MS-specific Lineage of Oligodendrocytes May Provide New Hints on MS Development
The cells that produce myelin in the brain and spinal cord, called oligodendrocytes, may play an active role in the onset or progression of multiple sclerosis (MS), according to a study combining data from MS mouse models and the human brain.
This discovery supports the idea that in the context of MS, oligodendrocytes could act similarly to immune cells, a finding that may underpin new therapies targeted to these cells, rather than only to the immune system.

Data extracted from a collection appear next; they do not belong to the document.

Each row of a before or after table is a point. The points were changed in one or more steps. Then noise was added and the rows were shuffled. The steps act on columns, c1 being the first. Write out the steps. A step turns or swaps two columns, mirrors them in a line or flattens them onto one, adds a multiple of one to another, or multiplies or shifts one. Angles are multiples of 10 degrees, from the lower column toward the higher: turns from -170 to 170, lines from 10 to 170 but not 90. Use the fewest steps. Two steps may share a column if one is a turn and the other turns, adds or multiplies; they go together, in the order done. Otherwise the lowest column goes first.
In the rows, zero is written as 128.

Before, 13 rows:
[[148 141]
 [139 126]
 [159 125]
 [112 147]
 [128 102]
 [169 146]
 [164  93]
 [144  96]
 [120 141]
 [176 121]
 [122  88]
 [139 136]
 [136  98]]
After:
[[150  31]
 [142 150]
 [128  49]
 [175  22]
 [120   8]
 [191 107]
 [153 166]
 [138  37]
 [167 117]
 [106 185]
 [181 183]
 [144 122]
 [119 166]]
Steps: multiply c1 by 1.3; multiply c2 by 3

Before (9 x 3):
[[125 139 129]
 [132 150 137]
 [ 92  12 122]
 [126 145 158]
 [121 111 152]
 [131 144 105]
 [135 127 112]
 [180 160 172]
 [118  71  50]]
After, 9 rows:
[[111 129  98]
 [107 128 141]
 [129 136 108]
 [248 114 121]
 [112 124 166]
 [186 130  28]
 [118 121 128]
 [145 125 158]
 [ 86 172 187]]
Steps: turn c1 and c2 by 100 degrees; multiply c3 by 1.3

Before:
[[132 176 149  59 193 184]
 [ 97 193 116 115 108 168]
 [ 87 118 142  83 182 186]
 [130 142 108  69  73  46]
 [127 143  61 144 125  42]
 [137 176 112  92  93 172]
 [112 109 125  69 160 192]
 [131 128 122 103 116  66]
 [179  91 100  93 113  87]
 [ 84 135  94  49 189 184]
 [147 177  92 116  66 136]
 [162 136  91 108 143  57]
 [149 103 122 131 118  42]
 [ 90 111 160  74 208 179]]
After:
[[133 107 139 210 194  71]
 [133 136 100 150 116 187]
 [148  86 164 157  63 138]
 [162 128 124 149 142 208]
 [ 89 163 124 172 206  68]
 [ 85 148 187 204 187  97]
 [180 173 131 147 116 177]
 [136  95 164 177  93  99]
 [ 96  75 158 163 109 100]
 [148 151  92 118 117 205]
 [114 167 165 177 159  73]
 [130 136 106 188  72 208]
 [ 86 152 147 167 183  69]
 [127 105 146 117 123 233]]
Steps: turn c2 and c4 by 160 degrees; turn c3 and c6 by -150 degrees

Before (10 x 8):
[[137 111 141 134 136 117 133 136]
 [116 131 131 135 107 144 119 140]
 [123 107 136 129 121 132 131 137]
 [115 123 127 133 108 116 121 139]
 [135 133 123 130 113 115 143 129]
 [136 130 138 128 131 126 131 116]
 [118 122 121 128 111 129 123 131]
 [131 128 121 127 147 133 120 138]
 [111 128 134 119 139 123 128 139]
 [116 129 158  88 113 114 120 138]]
After:
[[109 131 126 149 113 144 133 141]
 [111 127 131   7 116 115 129 139]
 [140 112 128 147 135 116 131 137]
 [122 129 129 100 132 124 108 141]
 [119 107 127 131 128 134 129 137]
 [137 131 129 127 132 126 133 115]
 [123 133 128 135 137 117 147 129]
 [108 121 128 144 114 117 131 139]
 [112 123 126 127 117 128 131 131]
 [142 128 129 125 127 134 113 140]]
Steps: turn c5 and c7 by -70 degrees; turn c1 and c7 by 40 degrees; multiply c3 by 0; multiply c4 by 3

Before, 10 rows:
[[138 115 159 106 189 101 118 177  79]
 [118 183 140 150 158  76 124 163 102]
 [189 157 179 150 137 126 148 173  94]
 [124 130  84  77 122 140 161  85 144]
 [ 92  91  64 135 139 163 175 128 174]
 [ 81 152  83  78 156 206 162 123 190]
 [ 98 144  50  97 160 180 211 126 117]
 [ 28 118  91  65  89 174 202 140 161]
 [155 147 168 121 193  76 185 156 131]
 [ 54 121  95 117 143 213 197  56 148]]
After (10 x 9):
[[176 156 142 102 181 103 119 136 181]
 [169 159 171 152 122 125 146 186 183]
 [129 165 105  79 143 211 163  80  48]
 [159 191 136 148 113  78 126 117 154]
 [122 161  52 102 143 178 208  97 116]
 [155 181 167 125 162  72 187 154 142]
 [128  99  87 140 161 167 177  90  53]
 [ 84 127  91  79 125 148 165 121  98]
 [140  96 105  68 108 169 203  27  83]
 [ 56 137 100 117 140 217 193  53  94]]
Steps: swap c1 and c8; turn c2 and c5 by -40 degrees; mirror c3 and c9 in the line at 10 degrees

The study, “Disease-specific oligodendrocyte lineage cells arise in multiple sclerosis,” was published in the journal Nature Medicine.
Oligodendrocytes are one of the most abundant cell types of the central nervous system (brain and spinal cord), and the ones responsible for producing the myelin sheaths that insulate nerve fibers and allow electrical impulses to be quickly transmitted.
A team led by researchers at the Karolinska Institutet in Sweden have now found that oligodendrocytes, besides being producers of myelin, might be important players in the development of neurological diseases like MS.
Researchers took an in-depth look at the profile of active and silenced genes in spinal cord oligodendrocytes of MS mouse models — namely the experimental autoimmune encephalomyelitis (EAE) model that mimics several aspects of MS.
They analyzed the patterns of gene expression using a recent technique called single-cell RNA sequencing, which delivers a snapshot of the genetic activity of individual cells, providing scientists with clues about their properties and functions.
Researchers saw that when MS-like disease was induced in mice, a group of oligodendrocytes and their precursor cells appeared, which had a unique pattern of gene expression. Specifically, they shared properties with cells belonging to the immune system.
Importantly, these cells could behave like some immune cells that “ingest” other cells or molecules — a process called phagocytosis — and trigger an immune response against them, known as antigen presentation. These cellular processes take part in the destruction of myelin by the autoimmune response during MS.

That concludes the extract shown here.